カンボジアの祭りと行事は、古代から続くクメール文化の宝庫です。

参加すると、まるでタイムマシンに乗ったような感覚を味わえます。

勇気を振り絞って、そこに思い切って飛び込んでください。きっと、10世紀ごろ栄えたクメール王朝の時代にタイムスリップできるでしょう。

また、アンコール遺跡を訪れれば、その昔の栄華を想像することができます。

カンボジアの祭りと行事は、衣装、音楽、ダンスなどで目も耳も楽しませてくれます。

カンボジアの人々は、祭りと行事を通して自分たちの文化や精神を表現し、共有します。あなたもその一員となって、カンボジアの魅力に触れてみませんか?

1-2. カンボジアの祝日とその意義

軍服を着たカンボジアの兵隊たち

カンボジアでは、国際的な祝日や王室関連の祝日、仏教関連の祝日などがあります。これらの祝日は、カンボジアの歴史や政治、宗教などに関係しています。

例えば、1月7日の解放記念日は、ル・ポト政権からの解放を記念する日です。

この日は、1979年にベトナム軍によってポル・ポト政権が崩壊した記念日です。

ポル・ポト政権は数年間カンボジアを支配し、多くの人々を虐殺しました。

そのため、この日はカンボジアの人々にとって忘れられない日です。

この日、首都プノンペンの独立記念塔では式典が行われます。

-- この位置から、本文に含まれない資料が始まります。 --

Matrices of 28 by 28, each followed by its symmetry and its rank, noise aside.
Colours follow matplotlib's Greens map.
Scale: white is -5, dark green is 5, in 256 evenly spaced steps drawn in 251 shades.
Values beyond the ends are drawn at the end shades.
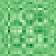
no symmetry, rank two
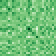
symmetric, rank three
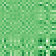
symmetric, rank two
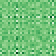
antisymmetric, rank two
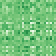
no symmetry, rank two
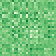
no symmetry, rank three
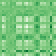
symmetric, rank one
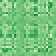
symmetric, rank two
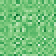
symmetric, rank three
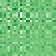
no symmetry, rank two
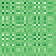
symmetric, rank one
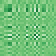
symmetric, rank one
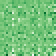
no symmetry, rank three
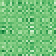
no symmetry, rank two
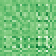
antisymmetric, rank two
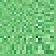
no symmetry, rank three
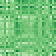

また、各地で犠牲者を追悼する儀式なども行われたりします。

カンボジアの独立記念塔に集まる民衆

10月5日から行われるプチュム・ベンは、仏教に基づいた重要な祭りです。その祭りは先祖への敬意や供養を表します。

この祭りは、仏教では死者が輪廻転生する前に一定期間滞在するとされる中有(ちゅうう)という世界から、先祖が戻ってくると信じられています。

そのため、カンボジアの人々は寺院にお供え物を持って行ったり、僧侶に施しをしたり、先祖の墓地にもお参りして花や食べ物を供えたりします。

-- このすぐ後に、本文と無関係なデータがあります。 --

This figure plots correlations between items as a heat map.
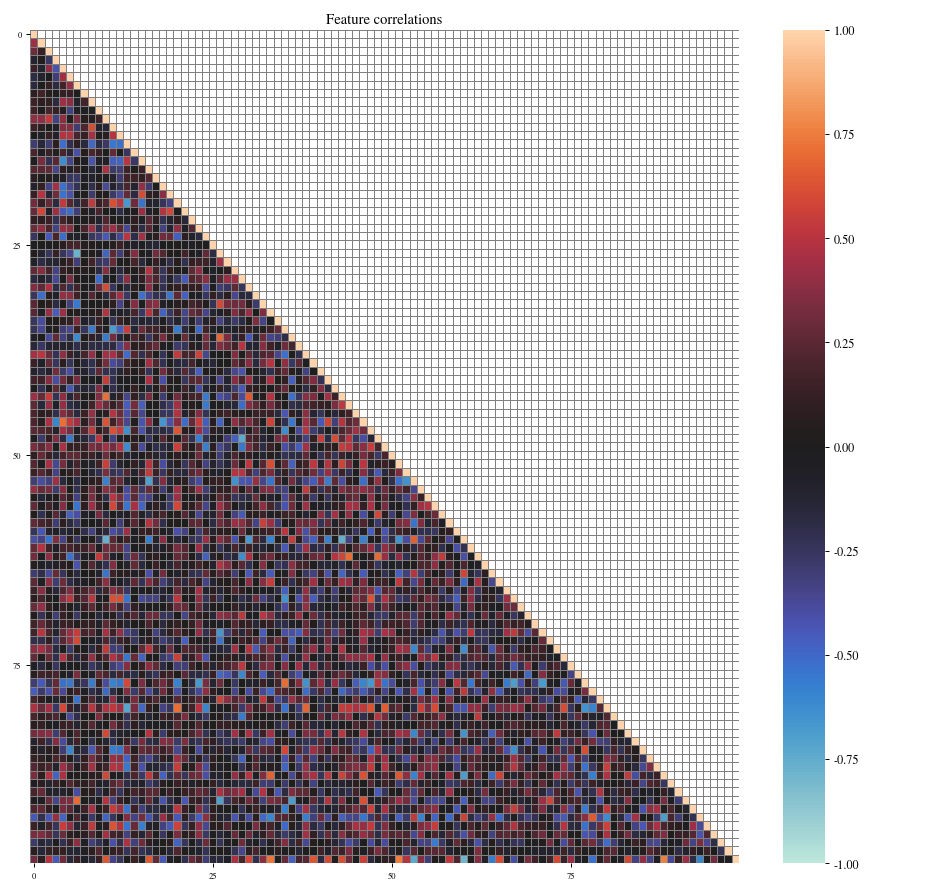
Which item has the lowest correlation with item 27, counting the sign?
76
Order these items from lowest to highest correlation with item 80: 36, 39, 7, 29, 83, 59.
59, 29, 36, 39, 7, 83
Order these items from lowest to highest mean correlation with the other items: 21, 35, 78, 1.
78, 35, 21, 1
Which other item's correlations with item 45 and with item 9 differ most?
48
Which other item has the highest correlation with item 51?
98
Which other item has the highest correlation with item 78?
93
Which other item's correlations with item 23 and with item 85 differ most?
77
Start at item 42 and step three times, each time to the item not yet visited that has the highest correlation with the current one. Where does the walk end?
44
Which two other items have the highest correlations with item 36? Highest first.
26, 60
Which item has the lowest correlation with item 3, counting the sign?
46

この祭りはカンボジアの人々にとって大切なものであり、家族やコミュニティの絆を強めます。

2. カンボジア解放の日の祝賀とその意義 – 1月7日

カンボジアの独立を喜ぶ民衆

2-1. 解放の日の起源 – カンボジアの歴史的な瞬間

カンボジア解放の日は、1979年1月7日です。この日はカンボジア人民党(CPP)とベトナム軍がポル・ポト政権を打倒した日を記念する祝日です。

ポル・ポト政権は、5年間カンボジアを支配した共産主義者の集団です。クメール・ルージュと呼ばれ、カンボジアの人口の約4分の1にあたる200万人以上の人々を虐殺しました。

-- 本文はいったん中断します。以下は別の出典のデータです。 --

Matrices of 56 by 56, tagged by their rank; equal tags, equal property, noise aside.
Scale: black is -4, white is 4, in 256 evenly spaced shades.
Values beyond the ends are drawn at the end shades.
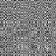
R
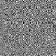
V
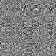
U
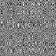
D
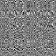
R
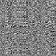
D
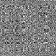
U
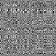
V
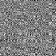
V
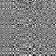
R
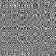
R

この暗黒時代には、多くの人々が飢餓、病気、拷問、処刑に苦しみました。

2-2. 解放の日の祝賀 – カンボジア人がどのように祝うか

カンボジアの独立記念塔に集まる民衆-2

解放の日は、カンボジアでは公式な祝日です。しかし、国民的なお祭りというよりは政治的な行事として扱われています。

カンボジア人民党は、この日を自分たちの功績を誇示する機会として利用しています。首都プノンペンでは大規模なパレードや演説が行われます。

一方、クメール・ルージュの被害者は、この日を悲しみや抗議の日として捉えています。そして、犠牲者を追悼したり、政府に真実や正義を求めたりします。

解放の日は、カンボジア社会における歴史的な分断や対立を象徴する日でもあります。

3. 中華正月とカンボジアでの祝い方 – 2月

カンボジアの中華正月の様子

3-1. 起源とその意義 – 中国の伝統的な祝日

中華正月は、中国の太陰太陽暦に基づく新年の祝日です。この祝日は、春節とも呼ばれ、中国の農業社会における春の到来を祝うものです。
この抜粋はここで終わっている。